Thread: pgsql: Redesign handling of SIGTERM/control-C in parallel pg_dump/pg_re

Redesign handling of SIGTERM/control-C in parallel pg_dump/pg_restore.

Formerly, Unix builds of pg_dump/pg_restore would trap SIGINT and similar
signals and set a flag that was tested in various data-transfer loops.
This was prone to errors of omission (cf commit 3c8aa6654); and even if
the client-side response was prompt, we did nothing that would cause
long-running SQL commands (e.g. CREATE INDEX) to terminate early.
Also, the master process would effectively do nothing at all upon receipt
of SIGINT; the only reason it seemed to work was that in typical scenarios
the signal would also be delivered to the child processes.  We should
support termination when a signal is delivered only to the master process,
though.

Windows builds had no console interrupt handler, so they would just fall
over immediately at control-C, again leaving long-running SQL commands to
finish unmolested.

To fix, remove the flag-checking approach altogether.  Instead, allow the
Unix signal handler to send a cancel request directly and then exit(1).
In the master process, also have it forward the signal to the children.
On Windows, add a console interrupt handler that behaves approximately
the same.  The main difference is that a single execution of the Windows
handler can send all the cancel requests since all the info is available
in one process, whereas on Unix each process sends a cancel only for its
own database connection.

In passing, fix an old problem that DisconnectDatabase tends to send a
cancel request before exiting a parallel worker, even if nothing went
wrong.  This is at least a waste of cycles, and could lead to unexpected
log messages, or maybe even data loss if it happened in pg_restore (though
in the current code the problem seems to affect only pg_dump).  The cause
was that after a COPY step, pg_dump was leaving libpq in PGASYNC_BUSY
state, causing PQtransactionStatus() to report PQTRANS_ACTIVE.  That's
normally harmless because the next PQexec() will silently clear the
PGASYNC_BUSY state; but in a parallel worker we might exit without any
additional SQL commands after a COPY step.  So add an extra PQgetResult()
call after a COPY to allow libpq to return to PGASYNC_IDLE state.

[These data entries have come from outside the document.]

These are the activations of a small neural network, seen along a few directions. Each row is one input.
In each table, some parts of the input vary, and every possible input appears once, in random order.
A made-up example of a description, with smaller parts first: line(6) and (point or ring(11) or (values(3) and ring(5))).
Shared parts are said once, and a part with two or three values counts as separate values.

Other details of the inputs shift rows strongly along two fixed directions, in all tables alike. That doesn't count.

Rows:
row 1: [-35  -4 -12   1 -26 -31   9  -2  -2  15 -44   3   0  -4   5]
row 2: [-72  -9 -21 -35   5 -34  13 -29 -10  20 -17  25 -17   5  33]
row 3: [ 61   2  13  56   2  14 -35  41  -4  -8 -14  -9  -2 -24   2]
row 4: [ 55  -1  12  34 -21  21 -31  42  10 -19 -12 -29  28 -17 -10]
row 5: [ 61  -2   3  37 -11  20 -26  37  16 -12 -20 -24  30 -22  -4]
row 6: [ 90  25  15  49  36  51  -8  30  -5 -38  39   9  -2 -15 -31]
row 7: [ 30  27   9 -20  53  43  21 -25  -6 -43  73  32  -7  19 -33]
row 8: [ -8 -22   7  22 -29 -20 -51  41   2  22 -44 -22   0 -13  44]
row 9: [-35 -17 -11  -9 -27 -28 -20  23 -15  19 -31  -2  -7   3  42]
row 10: [13  4 -9 -2 30 11  2 -6  2 -8 27 17 -7 -3  0]
row 11: [-83 -10 -23 -58 -15 -38  32 -51   9  19  -7  14 -13  20   7]
row 12: [ 14  22  11   4  40  28  21 -45   0 -17  46  35 -20 -10 -22]
row 13: [  6 -19  -5  20 -17 -25 -37  56   0  13 -57 -20  -7 -14  44]
row 14: [-62 -21  -3 -41  -4 -37   3 -11 -12  34 -16  10 -16  23  28]
row 15: [-35  -7  -5   3  -7 -36  -8   6  -7  19 -40   6 -28  -7  25]
row 16: [-13 -15  -9   0   1 -18 -16  -8  -2  17 -17  -1  -7 -10  28]
row 17: [ 14 -16  20  23 -21 -16 -39  47  -6  20 -27 -25   3   0  27]
row 18: [ -8 -24  11  13 -34 -27 -34  62 -21  21 -48 -23   5   6  42]
row 19: [-19   1  11 -23  27   5  17 -22  -6   3  45  22  -8  21  -9]
row 20: [ 21  27   1  -1  23  20  41 -56  11 -21  41  23  -7  -1 -42]
row 21: [ 15  18   2  13  18   7   2   6 -20 -13   7  18 -10  -9  -8]
row 22: [ 72  32   2  41  18  86   0  24  -3 -29  34 -42  17   3 -44]
row 23: [ 16  13   0  17   1   3  13  -1  15  -7   0   5   2  -9 -21]
row 24: [ 16   3  15  -2  -6   8   4  -2   5  -3  15 -10  17  10 -21]
row 25: [ -5 -19 -10  10 -51 -22 -23  51  -1   6 -52 -30  17  -7  25]
row 26: [ 38   3  20  12 -16  18 -12  22   7  -3   4 -19  25  -4 -15]
row 27: [-29   7   5 -39  12   4  42 -43   4  -4  45  17   0  20 -29]
row 28: [-36 -22  -9  -3 -19 -30 -28  19   0  25 -24  -5  -8   1  38]
row 29: [ 15   5   5   6  20  11  -8  -9   3  -8  15   7  -3 -16   7]
row 30: [  2  -2   5  26 -24 -13 -10   4  18  13 -43  -9   3 -16   3]
row 31: [ -4   0  -4  34 -13  19 -34  46 -24  28 -27 -55 -12  -3  29]
row 32: [ 32  26   3 -17  31  38  29 -49   7 -38  71  15  12  11 -52]
row 33: [-33 -14  -3 -38 -17 -22  21 -14   0  14  -8  -3   1  19   0]
row 34: [ 12  10  -6   0   7   2  18  -7   4  -8  -3  10  -3  -5 -29]
row 35: [ 53  -6  33  36  -3  21 -39  53  -8  -5  -1 -21  13  -8   6]
row 36: [-73  -9  -6 -57 -11 -23  46 -49 -10  11   7  15  -1  28  -3]
row 37: [ 15  25  -1 -27  41  41  47 -55  10 -44  84  27   6  19 -58]
row 38: [-32 -16 -21 -21 -20 -29   8  -4  10  17 -38  -6   0  -1  16]
row 39: [-20  10 -18 -33  16   7  44 -46   0 -16  23  27   6  11 -20]
row 40: [-68  -7  -9 -36  12 -25  12 -58  -3  17  23  24 -19  16  14]
row 41: [-75 -12 -25 -41  -5 -37  32 -55  16  23 -10  16  -8   7   8]
row 42: [ 91  14   7  43   2  34 -17  36  15 -32   4 -23  29 -21 -20]
Description of these inputs: values(2) and (point or (line(4) and line(5))).
The inputs of row 42 and row 16 match in every part but the values(2) part. If row 36 is changed in the same way as row 42 into row 16, which row does it become?
> row 18
The inputs of row 25 and row 9 match in every part but the values(2) part. If row 30 is changed in the same way as row 25 into row 9, which row does it become?
> row 12
Which other rows does row 23 become when the line(4) part takes its other values? List them by row number.
> row 27, row 37, row 41
A walk changes only the line(5) part. It starts at row 2 and steps to row 13. List the rest of the walk in order.
> row 10, row 16, row 29
Which other rows does row 22 become when the values(2) part takes its other values? List them by row number.
> row 31

Rows:
row 43: [ 76  19  25  12   3  53 -17  62 -10 -40  32 -30  22  20 -25]
row 44: [ 27 -13  16  41 -17  -7 -51  49  -6  12 -35 -11 -14 -23  23]
row 45: [-14  15  -1 -10  22   8  26 -34  -9 -16  25  30 -12   5 -20]
row 46: [-28   7 -15 -43  23  -4  44 -53  10 -19  32  36  -4   9 -21]
row 47: [-49 -18  -1 -19 -32 -27 -16  36 -21  23 -30 -27  -3  22  48]
row 48: [ 26   0   5   7  28  10  -8  -1   3 -15  30  25  -3 -10   4]
row 49: [-58 -14 -30 -10 -32 -39  -1 -10  11  38 -53 -18 -14   0  31]
row 50: [  4 -11   0  36  -8  -7 -42  33  -2  24 -39 -21 -15 -18  40]
row 51: [  9 -19  -8  20 -25 -25 -29  51  -2   4 -52  -5   9 -14  34]
row 52: [ 61  28   0   8  27  57  21 -34   9 -32  54   1  16   3 -54]
row 53: [  4   4   9  25  14   6 -15   3  -3   4   5  -1 -14 -11  16]
row 54: [ -1  11 -10   0   3  -2  17  -8   5  -7   7   6  -3   3 -20]
row 55: [  7 -21  -3  17 -37 -33 -21  47   8  22 -62 -19   5 -13  20]
row 56: [-94 -24  -3 -71 -18 -27  33 -57  -6  34  15  -2   4  41   6]
row 57: [ 48 -15  21  48  -7  -8 -50  66  -1  10 -39 -12   2 -23  25]
row 58: [-55  -2 -12 -55   6 -23  38 -75  18  -5  25  28   4  11 -17]
row 59: [  5  17   4  -9  11  32  32 -41  12 -12  36   7  13  -5 -38]
row 60: [ 57  24  12   6  41  30  20  -9  -8 -39  43  25   4  -1 -35]
row 61: [ 49  31  -4  14  44  48  16 -17  -8 -35  42  11   0   0 -29]
row 62: [-57 -18  -6 -27 -32 -51   9 -24  15  34 -39   0   3   1  10]
row 63: [  4 -16  14  -6  -1   1 -34  38 -24  12  16 -20  -7  11  30]
row 64: [-18  -6  -3   3 -33 -24  -1  -6  12  14 -24 -13  10  -1  -2]
row 65: [ 65  18   9  48  13  40 -14  44 -10 -26   2 -12  12 -15 -13]
row 66: [-69   4 -18 -35   8  -7  44 -60   6  15  10  22 -16   8 -13]
The inputs of row 50 and row 61 match in every part but one. If row 57 is changed in the same way as row 50 into row 61, which row does it become?
> row 60
Describe the family of inputs behind these rows.
> line(4) and (point or line(5))
A walk changes only the line(5) part. It starts at row 46 and steps to row 55. List the rest of the walk in order.
> row 54, row 66, row 49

This is a bug fix, IMO, so back-patch to 9.3 where parallel dump/restore
were introduced.

Thanks to Kyotaro Horiguchi for Windows testing and code suggestions.

Original-Patch: <7005.1464657274@sss.pgh.pa.us>
Discussion: <20160602.174941.256342236.horiguchi.kyotaro@lab.ntt.co.jp>

Branch
------
master

Details
-------
http://git.postgresql.org/pg/commitdiff/e652273e073566b67c2fd36a5754b3fad2bc0291

Modified Files
--------------
src/bin/pg_dump/compress_io.c         |  10 -
src/bin/pg_dump/parallel.c            | 606 ++++++++++++++++++++++++++--------
src/bin/pg_dump/parallel.h            |   2 +-
src/bin/pg_dump/pg_backup_archiver.c  |   4 +
src/bin/pg_dump/pg_backup_archiver.h  |   3 +
src/bin/pg_dump/pg_backup_db.c        |  32 +-
src/bin/pg_dump/pg_backup_directory.c |  12 -
src/bin/pg_dump/pg_dump.c             |   5 +
8 files changed, 505 insertions(+), 169 deletions(-)


Re: pgsql: Redesign handling of SIGTERM/control-C in parallel pg_dump/pg_re

From
Peter Eisentraut
Date:
On 6/2/16 1:28 PM, Tom Lane wrote:
> Redesign handling of SIGTERM/control-C in parallel pg_dump/pg_restore.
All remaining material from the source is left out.